Gilroy urges art therapists not to reject EBP but to critically evaluate it and adapt it to the needs of their discipline:
Reviewing the EBP’s underlying assumptions and the systems that continue to drive its implementation [...] enable the paradigm to be understood as a contemporary social movement, as a product of history, as a process. Entering the EBP arena able to challenge and trouble the paradigm, its values, research priorities and blinkered view of evidence will contribute to a shift in the paradigm and enable art therapists to adapt its framework to the discipline (2006, p 25).

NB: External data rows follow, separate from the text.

Below are the code and all the weights of a small trained network. Each question names an input and a class and asks about switching units off, where a switched-off unit gives its printed mean instead of its output.

import numpy as np


def w(rows, s, z=0):
    codes = np.array(rows[::2]) - 128.0
    scale = np.full(codes.shape[1], s)
    scale[-1] = z or s
    return codes * scale


def f(y):
    return np.maximum(y, 0)


def log_softmax(a):
    a = a - a.max(-1, keepdims=True)
    return a - np.log(np.exp(a).sum(-1, keepdims=True))


def net(x, mask):
    res = np.array(x, float).reshape(1, 6) / 4 @ E
    y = f(res @ A[0][:, :-1].T + A[0][:, -1])
    res = res + np.where(mask, y, B[0][:, -1]) @ B[0][:, :-1]
    return log_softmax(res[-1] @ U[:, :-1].T + U[:, -1])


A, B = {}, {}
E = w([
[137,135,124,140,115,126,130,119,124],'x0',
[127,124,125,131,135,136,132,132,124],'x1',
[225,109,136,32,74,231,187,121,216],'x2',
[127,129,133,125,138,123,133,137,133],'x3',
[196,12,92,167,84,67,90,237,144],'x4',
[110,97,235,254,135,181,87,100,209],'x5',
],0.0085)
A[0] = w([
[138,106,129,109,103,161,147,116,146,25],'neuron 0',
[166,134,46,41,109,66,187,129,62,75],'neuron 1',
[143,134,135,127,142,125,127,138,132,98],'neuron 2',
[155,144,67,76,136,101,121,142,83,49],'neuron 3',
[217,120,142,68,97,210,189,120,235,116],'neuron 4',
[146,53,107,150,109,134,136,178,121,4],'neuron 5',
[121,95,197,222,136,176,94,100,208,73],'neuron 6',
[179,51,98,171,96,83,101,217,175,58],'neuron 7',
[211,129,138,80,91,211,164,137,184,108],'neuron 8',
[89,188,133,100,152,156,127,67,134,28],'neuron 9',
[190,55,94,144,89,83,84,214,143,66],'neuron 10',
[167,151,158,79,94,187,188,153,172,98],'neuron 11',
[124,118,117,127,139,146,114,133,123,79],'neuron 12',
[164,44,103,150,104,101,110,184,150,1],'neuron 13',
[112,99,242,254,120,183,91,123,220,69],'neuron 14',
[54,190,119,208,175,37,77,136,68,93],'neuron 15',
[130,145,115,131,124,144,104,119,133,56],'neuron 16',
[122,139,27,32,112,89,172,149,57,80],'neuron 17',
[201,110,155,60,78,200,188,126,205,122],'neuron 18',
[122,68,104,135,120,130,111,136,136,50],'neuron 19',
[24,139,145,195,150,35,101,140,51,114],'neuron 20',
[160,177,50,71,116,88,169,174,63,28],'neuron 21',
[137,148,147,139,121,124,138,148,134,22],'neuron 22',
[152,117,185,163,125,173,114,126,172,90],'neuron 23',
[58,220,175,97,147,197,157,78,104,35],'neuron 24',
[93,226,154,94,170,187,159,48,139,42],'neuron 25',
[77,127,148,202,175,56,89,129,33,102],'neuron 26',
[131,124,73,89,118,95,159,123,99,50],'neuron 27',
[63,216,164,100,151,194,161,72,103,43],'neuron 28',
[196,32,119,149,84,94,85,208,130,40],'neuron 29',
[98,93,201,216,120,133,115,104,193,63],'neuron 30',
],0.0076,0.0033)
B[0] = w([
[73,116,115,140,113,129,113,140,131,147],'neuron 0',
[122,177,184,82,177,200,91,170,73,224],'neuron 1',
[130,110,153,140,111,149,129,121,134,128],'neuron 2',
[136,187,168,93,147,178,114,143,103,180],'neuron 3',
[48,104,30,159,61,137,68,163,212,242],'neuron 4',
[149,125,139,140,148,91,159,93,134,166],'neuron 5',
[146,220,196,41,172,185,96,161,34,222],'neuron 6',
[157,122,153,189,157,54,190,59,102,215],'neuron 7',
[84,111,47,154,67,156,86,146,214,218],'neuron 8',
[177,102,157,180,148,70,184,75,125,178],'neuron 9',
[189,96,153,193,184,58,221,31,95,216],'neuron 10',
[84,87,82,151,77,134,100,132,163,196],'neuron 11',
[122,132,131,149,131,125,122,135,121,128],'neuron 12',
[159,107,137,158,163,74,166,54,105,186],'neuron 13',
[153,200,206,3,176,205,120,203,42,253],'neuron 14',
[67,86,47,165,52,126,62,159,216,240],'neuron 15',
[128,128,123,119,119,127,153,148,140,129],'neuron 16',
[158,198,212,18,173,207,106,207,60,229],'neuron 17',
[50,64,34,169,62,154,52,170,206,233],'neuron 18',
[142,137,138,132,116,115,144,90,129,148],'neuron 19',
[50,55,23,147,28,165,60,170,230,240],'neuron 20',
[130,175,200,75,144,182,106,170,87,205],'neuron 21',
[107,127,123,137,128,114,110,143,106,128],'neuron 22',
[121,163,154,70,148,168,102,171,107,180],'neuron 23',
[217,90,158,176,156,29,209,42,119,211],'neuron 24',
[197,88,143,198,164,73,200,72,113,215],'neuron 25',
[79,82,44,141,50,161,82,147,201,228],'neuron 26',
[149,166,154,111,157,152,104,153,99,169],'neuron 27',
[193,67,163,199,181,29,222,57,105,211],'neuron 28',
[169,97,168,195,174,13,204,49,116,215],'neuron 29',
[155,214,175,65,183,193,102,200,74,208],'neuron 30',
],0.0064,0.011)
U = w([
[78,85,23,154,74,150,58,146,225,226],'0',
[143,215,193,48,150,197,108,170,58,152],'1',
[172,91,142,191,146,41,246,31,124,6],'2',
],0.011,0.0011)

Each question gives the input, the list of numbers given to net, and the class t.
The units are the neurons (one row each of A and B). Each row of codes is followed by its name. A weight is (code - 128) times the scale printed after its matrix; where a second scale follows, it is the last column's (A, B and U).
mask holds one flag per neuron, in row order. A switched-off neuron (its flag False) gives its mean, the last column of its row in B, instead of its output. The means were averaged over made-up inputs and are rounded, as every weight is.
A unit's drop is (log p(t) with every unit on - log p(t) with that unit switched off) / (log p(t) with every unit on - log p(t) with every unit switched off).
unit that matters most: the unit with the biggest drop
top k neurons: the k neurons with the biggest drops, biggest first
drop of u: that unit's drop, to one decimal
input [3,5,6,4,1,-5], class 0: unit that matters most	neuron 18
input [8,3,5,3,7,7], class 1: top 2 neurons	[neuron 14; neuron 6]
input [-5,-7,6,0,8,-4], class 2: top 2 neurons	[neuron 10; neuron 29]
input [-3,6,-6,7,8,1], class 2: top 2 neurons	[neuron 10; neuron 29]
input [8,-6,8,2,1,-7], class 0: top 3 neurons	[neuron 18; neuron 4; neuron 8]
input [0,7,8,2,-8,-7], class 0: top 4 neurons	[neuron 18; neuron 4; neuron 8; neuron 11]
input [5,-1,5,3,-8,7], class 2: top 3 neurons	[neuron 28; neuron 24; neuron 25]
input [8,8,-8,-4,-3,-7], class 0: top 3 neurons	[neuron 20; neuron 15; neuron 26]
input [-7,-5,7,3,-6,0], class 0: top 2 neurons	[neuron 4; neuron 18]
input [0,4,7,2,-8,-4], class 2: top 4 neurons	[neuron 28; neuron 24; neuron 25; neuron 20]
input [3,-2,-6,-4,5,-8], class 1: drop of neuron 17	0.9
input [5,6,1,1,2,-1], class 2: drop of neuron 14	0.3
input [-4,-4,3,0,7,8], class 1: drop of neuron 14	0.9
input [-4,7,-4,3,-5,-4], class 2: drop of neuron 14	0.3
input [7,0,4,0,5,-4], class 2: top neuron	[neuron 10]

Let’s get ready to contribute to this shift. Let’s become active participants and respond in a way that is meaningful to the field of music therapy.
Gilroy, Andrea (2006). Art Therapy, research, and Evidence-Based Practice. London: Sage Publications.
Sturdee, P. (2001). Evidence, influence or evaluation? Fact and value in clinical science. In C. Mace, S. Moorey,&B. Roberts (Eds.), Evidence in the psychological therapies: A critical
guide for practitioners (pp. 61-79). London: Brunner-Routledge.